Americans face similar problems wherever they live. The South, like the West, escapes some of the problems of the crowded urban Northeast by having developed later and being less thickly settled, but still, there are some quite impoverished areas in the South.
You can make a lot of Southern religion and traditionalism, but still, divorce rates are higher in the South. If you're talking about cultural decline, the South is maybe 10 or 15 years behind the North. Where we are now, you may be later.
I'm not saying that makes the North better, just that different regions are better at some things and worse at others. Different regions do different things better and a country benefits by having citizens with different skill sets.
I don't think you're being entirely honest or keeping up with the debates here -- I don't know which it is. When I came here, I'd have said, "yes, the Civil War belongs to all of us; every American's heritage is both Northern and Southern (and other things beside)." But I've seen so many people taking up the Confederate "side" of the Civil War so passionately that those of us who don't are left to speak up for the Union.
People are so devoted about one side or the other in the conflict that saying "you" and "us" has become a convention here. That's the way things have been on these threads for years. Most of the time it doesn't involve assumptions of superiority or inferiority. It doesn't mean anybody, certainly not the poster you attacked, is blaming present-day Southerners for slavery.
You are so heated in your defense of your region and your abuse of the other that I don't think you can claim to be above all that. And I don't think you can play both the passionate sectionalist card and the "we're all Americans and we own both sides of what happened" card. The two are inconsistent.
If you want to play the sectional uniqueness card, you might not simply assume that Southern uniqueness means superiority, but also specific burdens or failings in the past. If you want to play the "we're all Americans" card, maybe recognize that we share a lot in the present as well as in the past.
“You are so heated in your defense of your region and your abuse of the other”

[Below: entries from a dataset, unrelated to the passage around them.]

Here is a tiny trained network, its code and every weight. The questions are about switching its units off for an input and a class, where a switched-off unit gives its printed mean instead of its output.

import numpy as np


def w(rows, s, z=0):
    codes = np.array(rows[::2]) - 128.0
    scale = np.full(codes.shape[1], s)
    scale[-1] = z or s
    return codes * scale


def f(y):
    return y / 2 * (1 + np.tanh(0.7978845608 * (y + 0.044715 * y**3)))


def log_softmax(a):
    a = a - a.max(-1, keepdims=True)
    return a - np.log(np.exp(a).sum(-1, keepdims=True))


def net(x, mask):
    res = np.array(x, float).reshape(1, 4) / 4 @ E
    y = f(res @ A[0][:, :-1].T + A[0][:, -1])
    res = res + np.where(mask, y, B[0][:, -1]) @ B[0][:, :-1]
    return log_softmax(res[-1] @ U[:, :-1].T + U[:, -1])


A, B = {}, {}
E = w([
[148,140,190,36],'x0',
[215,1,181,136],'x1',
[229,187,99,147],'x2',
[80,131,52,53],'x3',
],0.0082)
A[0] = w([
[142,118,116,130,82],'neuron 0',
[145,242,63,206,160],'neuron 1',
[124,109,121,131,2],'neuron 2',
[171,53,165,20,210],'neuron 3',
[85,186,105,178,118],'neuron 4',
[161,213,115,73,118],'neuron 5',
[250,97,80,172,192],'neuron 6',
[155,116,104,149,152],'neuron 7',
[201,180,214,114,231],'neuron 8',
[115,56,138,246,187],'neuron 9',
[117,141,206,127,112],'neuron 10',
[169,97,82,156,168],'neuron 11',
],0.015,0.0049)
B[0] = w([
[150,149,143,101,126],'neuron 0',
[106,148,5,113,228],'neuron 1',
[141,121,148,105,118],'neuron 2',
[56,203,165,122,234],'neuron 3',
[113,124,71,140,179],'neuron 4',
[201,122,159,127,171],'neuron 5',
[117,173,240,128,249],'neuron 6',
[144,152,155,120,154],'neuron 7',
[95,124,226,157,217],'neuron 8',
[176,63,135,231,224],'neuron 9',
[93,83,165,135,150],'neuron 10',
[158,155,181,96,178],'neuron 11',
],0.026,0.013)
U = w([
[88,105,174,83,50],'0',
[5,178,105,68,216],'1',
[166,62,156,39,3],'2',
[141,161,30,166,111],'3',
[183,161,181,17,53],'4',
[183,142,158,140,91],'5',
[103,17,116,208,226],'6',
[121,174,254,227,178],'7',
],0.0078,0.0046)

I’m abusive towards the governmental approach of the North, and I think you’d agree, if you are an American. I’ve been most expressive of welcoming those who come to the South to avoid the things which I abuse.
The North will become more “Southern” if America is to survive.
“Different regions do different things better and a country benefits by having citizens with different skill sets.”
Kumbaya-BS. The North doesn’t suffer having untalented citizens, rather it suffers untalented government - indeed overbearing, enslaving government.
I love my fellow Americans. I pity the ones who do not enjoy the freedoms that I do. Most do not realize or care, unfortunately. I lament the encroaching loss of freedoms for everyone - but I trust that the Federal government will be bankrupt before they can get them all - and then we can seize them back.
“And I don’t think you can play both the passionate sectionalist card and the “we’re all Americans and we own both sides of what happened” card. The two are inconsistent.”
Sure I can, and no they are not. What you fail to grasp is that you need more of what we’ve got in the South. We need more of it here too. It makes us all better Americans. So take THAT, Yankee!
“If you want to play the sectional uniqueness card,”
Uniqueness? I think I said the South is BETTER - which certainly does imply uniqueness from the government attitude of the North (and many citizens). I’ve got Southerners in mind that would be better suited to being your neighbors than mine, but at least they have more of a chance of becoming right-thinking Americans than they do in your neck-of-the-woods.